To shave or not to shave

woman with hair loss standing in the garden with calm smile

To shave or not to shave?

You’ve survived some major shocks: the diagnosis, telling your family, loads of scans and possibly surgery. Now the doctors are going on about chemotherapy. Your oncologist is showing you charts and piling on the statistics, discussing timetables and drugs to reduce the side effects. It’s a lot of information to take in from a standing start of no knowledge whatsoever. When it all happened to me I knew nothing about chemotherapy – except this: it makes you go bald.

Everyone knows that.

What I didn’t know is that for most women, losing their hair is the single most distressing aspect of the whole chemo experience. I felt horrified and bereft at the prospect of my hair falling out. Back B.C. (before cancer) I had a long, thick mane of glossy auburn. My hair was my crowning glory, so much a part of me.

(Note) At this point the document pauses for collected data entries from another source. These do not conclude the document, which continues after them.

[[128 128 123 104 128 117 129 123 114 140 132 127 132 114 137]
 [129 124 121 109 126 116 126 122 118 139 133 129 131 111 138]
 [128 130 123 103 130 118 130 124 113 140 132 126 131 115 136]]
->
[[128 123 128 129 114 132 132 137]
 [129 121 126 126 118 133 131 138]
 [128 123 130 130 113 132 131 136]]

[[127 129 119 120 120 116 118 121 144 122 119 120 119]
 [125 128 117 118 118 118 116 119 146 121 118 120 117]
 [125 127 119 118 118 118 116 120 142 120 122 118 118]
 [125 127 119 119 118 115 116 120 148 120 119 118 118]
 [132 129 138 138 138 137 140 137 105 135 140 138 139]]
->
[[127 119 120 118 144 119 119]
 [125 117 118 116 146 118 117]
 [125 119 118 116 142 122 118]
 [125 119 118 116 148 119 118]
 [132 138 138 140 105 140 139]]

[[130 129 142 135 134 122 132 121 126 120]
 [110 140 130 131 151 137 114 126 113 121]
 [130 126 138 133 117 132 140 138 136 122]
 [118 140 132 124 151 127 121 137 125 124]
 [121 130 130 140 125 124 135 119 122 120]
 [131 127 140 115 148 128 122 126 133 129]
 [137 125 135 126 137 120 131 132 138 122]
 [136 127 132 124 139 121 120 122 126 126]
 [133 129 146 130 123 135 125 126 122 126]]
->
[[130 142 134 132 126]
 [110 130 151 114 113]
 [130 138 117 140 136]
 [118 132 151 121 125]
 [121 130 125 135 122]
 [131 140 148 122 133]
 [137 135 137 131 138]
 [136 132 139 120 126]
 [133 146 123 125 122]]

[[131 122]
 [130 135]
 [136 132]
 [104 118]
 [132 127]
 [124 132]
 [133 138]
 [125 132]
 [134 125]
 [131 120]
 [127 111]]
->
[[131]
 [130]
 [136]
 [104]
 [132]
 [124]
 [133]
 [125]
 [134]
 [131]
 [127]]

[[127 119 124 127 118 130]
 [128 137 126 129 136 126]
 [115 132 140 133 135 133]
 [119 122 108 133 125 132]
 [119 135 128 134 143 134]
 [135 132 142 127 133 123]
 [120 136 120 129 153 140]
 [129 123 127 129 126 127]]
->
[[127 124 118]
 [128 126 136]
 [115 140 135]
 [119 108 125]
 [119 128 143]
 [135 142 133]
 [120 120 153]
 [129 127 126]]

[[146 114 122 126 103]
 [136 117 127 127 117]
 [144 116 119 124 109]
 [141 114 128 120 118]
 [120 140 137 128 133]]
->
[[146 122 103]
 [136 127 117]
 [144 119 109]
 [141 128 118]
 [120 137 133]]
---
[[118 110 132 128 120 114  99 114 107 130 106 117]
 [123 129 110 113 120 126 140 126 133 113 133 124]
 [123 127 120 122 124 125 131 126 128 119 128 124]
 [124 124 125 126 125 124 124 125 124 124 124 124]
 [124 130 111 113 120 127 140 126 133 114 132 125]
 [124 129 110 113 121 127 140 126 133 113 133 124]
 [119 112 133 129 121 115 100 115 108 130 107 118]
 [117 111 130 126 120 113 101 114 107 127 108 117]]
->
[[110 132 128 120 114  99 114 107 130 106 117 118]
 [129 110 113 120 126 140 126 133 113 133 124 123]
 [127 120 122 124 125 131 126 128 119 128 124 123]
 [124 125 126 125 124 124 125 124 124 124 124 124]
 [130 111 113 120 127 140 126 133 114 132 125 124]
 [129 110 113 121 127 140 126 133 113 133 124 124]
 [112 133 129 121 115 100 115 108 130 107 118 119]
 [111 130 126 120 113 101 114 107 127 108 117 117]]

[[125 128 122 121 128]
 [110 104 111 110 155]
 [111 108 112 110 149]]
->
[[128 122 121 128 125]
 [104 111 110 155 110]
 [108 112 110 149 111]]

[[ 98 102 155 153 129 152 152 155 155 128]
 [129 129 127 127 127 127 127 127 127 128]
 [127 128 129 129 127 129 129 129 129 128]]
->
[[102 155 153 129 152 152 155 155 128  98]
 [129 127 127 127 127 127 127 127 128 129]
 [128 129 129 127 129 129 129 129 128 127]]

[[154 134 112]
 [151 137 109]
 [124 123 128]
 [151 134 109]
 [145 135 111]
 [152 136 107]
 [154 136 110]
 [130 126 129]
 [137 127 120]
 [ 99 121 155]]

Losing it was losing a piece of my identity. The day that my hair came out in my hands I cried and cried. I felt so powerless in the situation. When I got so upset about it I assumed that I was just a thoroughly vain and shallow person. With the benefit of calm, logical hindsight, of course I’m not – and neither are you.

So now it is time to face the big question: to shave your head or not to shave your head?

In the end I didn’t shave but if I knew then what I know now I think I probably would have insisted on it. I wanted to shave it, but I couldn’t talk anybody into doing it for me. Not even my hairdresser. I think people are afraid that you will hold them responsible for the shock and trauma of seeing yourself bald for the first time.

And they’ve got a point. It does happen.

I let people talk me out of it again and again. But with hindsight I don’t think that having my head shaved would have been half as traumatising as waking up with giant hairballs on my pillow or, subsequently, having half of my hair come out in my hands when I washed it. I ended up with that kind of fluff-head look – something like a baby from outer space!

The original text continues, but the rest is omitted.